99.3421 · Mozione · 1999-09-01
Dipartimento dell'ambiente, dei trasporti, dell'energia e delle comunicazioni
Liquidato
Antrag des Bundesrates
Il Consiglio federale propone di trasformare la mozione in postulato.
Stellungnahme des Bundesrates
La legislazione in materia di traffico di transito stradale vieta di aumentare le capacità tra Sembrancher e il portale della galleria. La riclassificazione del tratto in questione servirebbe perciò unicamente a finanziare la costruzione di altre opere nel Cantone del Vallese e a coprire le spese di manutenzione e di esercizio della strada d'accesso alla galleria.
Al Consiglio federale vengono sottoposte regolarmente domande di ampliamento o di potenziamento della rete di strade nazionali esistente, con motivazioni di natura finanziaria o legate alla situazione del traffico. In materia di strade nazionali il Consiglio federale ha tuttavia ribadito a più riprese che la priorità va accordata al completamento della rete. In seguito, occorre mantenere la qualità delle opere, sfruttare appieno le possibilità telematiche e, soltanto in ultima analisi, procedere a un eventuale potenziamento. Il Consiglio federale intende rispettare tale ordine di priorità. Di conseguenza, esso respinge gli interventi che esigono la riclassificazione o l'ampliamento urgente di singole strade.
Tuttavia, considerata la durata dei lavori di pianificazione e di realizzazione di nuove opere, esigenze politiche impongono di non attendere il completamento della rete, previsto nel 2015, per procedere all'elaborazione dei piani, ma di iniziare subito con il lavoro concettuale, per evitare inutili ritardi e guadagnare tempo. Il Consiglio federale ritiene perciò opportuno adottare il metodo della pianificazione continua ed è disposto ad attribuire i mandati necessari. Nella sua risposta alla mozione della Commissione dei trasporti e delle telecomunicazioni del Consiglio degli Stati (99.3456) esso ha tuttavia precisato che non deve trattarsi di un esame isolato del settore stradale, ma, al contrario, iscriversi in un contesto di politica dei trasporti che tiene conto, in particolare, degli obiettivi di trasferimento e degli importanti investimenti effettuati in ambito ferroviario.
Il Consiglio federale è disposto, nel quadro delle attività di base relative al potenziamento e all'ampliamento della rete di strade nazionali, ad esaminare anche la situazione del Gran San Bernardo.
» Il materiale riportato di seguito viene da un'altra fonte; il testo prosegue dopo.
Each row below holds a small network's activations on one input, seen along a few directions.
Each table varies a few parts of the input and shows all the possible inputs, shuffled.
A made-up example of a description, with smaller parts first: ring(5) and (point or ring(9) or (values(3) and line(4))).
Shared parts are said once, and a part with two or three values counts as separate values.

Other details of the inputs shift rows strongly along two fixed directions, in all tables alike. That doesn't count.

Table:
r1: [2,-16,0,-20,-4,5,-16,7,12,-4,-21]
r2: [-2,1,-1,-4,2,28,-17,11,4,6,-51]
r3: [-2,9,3,-16,8,0,0,-2,7,27,-1]
r4: [-3,17,-2,-30,20,25,-8,5,18,39,-52]
r5: [-7,-37,-22,28,-6,-11,38,-16,-4,-35,46]
r6: [1,-15,-22,16,17,34,49,-13,12,-7,-14]
r7: [-5,4,-6,-10,19,33,5,2,27,20,-47]
r8: [-7,-12,-14,45,0,-3,36,-9,-10,-17,46]
r9: [-13,2,6,41,38,-13,56,-25,-7,-43,-5]
r10: [-6,15,17,-31,-21,-41,-58,-2,-7,17,40]
r11: [-7,-20,-10,17,-9,-6,12,-17,-2,-23,39]
r12: [-2,-14,-7,14,-13,-5,21,-15,-1,-20,40]
r13: [31,26,29,-47,-37,-41,-73,25,-14,5,24]
r14: [-18,-8,-7,13,-6,-17,18,-14,-4,0,45]
r15: [1,10,21,-26,-24,-36,-63,-2,1,7,38]
r16: [-19,14,13,10,47,-3,36,-10,-4,-14,-51]
r17: [-2,8,5,-10,-11,-9,-17,-6,9,8,15]
r18: [-9,-29,-12,44,-10,-5,25,-9,-17,-33,47]
r19: [2,-10,-9,-17,5,28,11,8,21,4,-52]
r20: [-17,-19,-17,50,-3,-5,27,-14,-12,-20,42]
r21: [3,2,12,-32,-7,7,-44,6,13,9,-27]
r22: [15,-11,-12,18,-10,-11,26,0,-17,-21,35]
r23: [-28,-29,-15,33,3,-14,30,-19,-6,-13,55]
r24: [26,40,33,-36,-29,-40,-74,11,-13,25,33]
r25: [3,21,12,-14,-12,1,-36,12,2,20,-20]
r26: [1,-6,-11,16,10,34,24,8,4,-4,-30]
r27: [22,20,15,-22,-9,5,-29,13,-3,16,-18]
r28: [-4,-13,-20,34,4,-6,45,-25,-1,-15,56]
r29: [9,2,-3,-18,17,40,11,2,23,19,-57]
r30: [0,-13,-14,8,5,32,25,14,6,-4,-50]
r31: [2,17,4,-3,-6,-18,-13,3,-17,16,26]
r32: [-5,17,12,-9,-18,-24,-31,8,-15,17,23]
r33: [12,-1,-7,21,-10,-7,17,-6,-17,-17,40]
r34: [15,22,11,-1,-22,-34,-29,-2,-18,3,55]
r35: [13,-4,-12,-20,13,29,16,6,19,7,-49]
r36: [30,13,20,-43,-27,-38,-42,5,-4,4,38]
r37: [-12,-14,-4,33,-8,-12,1,-6,-11,-13,38]
r38: [5,-7,-1,-7,-8,4,-18,15,-3,-4,-25]
r39: [-21,-13,-21,35,22,28,50,2,-1,6,-15]
r40: [8,26,27,-45,-29,-41,-85,1,1,17,30]
r41: [23,30,45,-35,-5,-66,-39,0,-22,-36,13]
r42: [8,30,31,-26,34,7,-10,3,6,-14,-88]
r43: [-21,-11,-10,31,-3,-14,12,-6,-18,-4,37]
r44: [7,9,3,-30,10,33,-14,10,24,17,-56]
r45: [-6,-10,-17,17,25,35,45,-11,21,12,-27]
r46: [-9,-34,-20,30,9,26,35,7,0,-20,-27]
r47: [0,15,5,-5,6,4,-5,9,-5,29,-13]
r48: [5,13,5,-20,1,37,-20,19,12,19,-74]
r49: [7,-7,-8,-23,14,34,9,13,24,8,-59]
r50: [-22,-15,-6,29,-2,-12,7,-2,-16,-3,33]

Al momento esso preferisce tuttavia non impegnarsi in modo vincolante per quanto concerne il tratto in questione. Inoltre, la Svizzera non ha nessun interesse a trasformare, per il traffico di transito, l'accesso al Gran San Bernardo in percorso alternativo a quello francese attraverso il Monte Bianco. Ciò sarebbe inoltre in contraddizione con l'obbligo di trasferimento del traffico dalla strada alla ferrovia secondo l'articolo per la protezione delle Alpi. Il Consiglio federale respinge perciò l'intervento in quanto mozione, ma si dichiara disposto a trasformarla in postulato.
Il Consiglio federale propone di trasformare la mozione in postulato.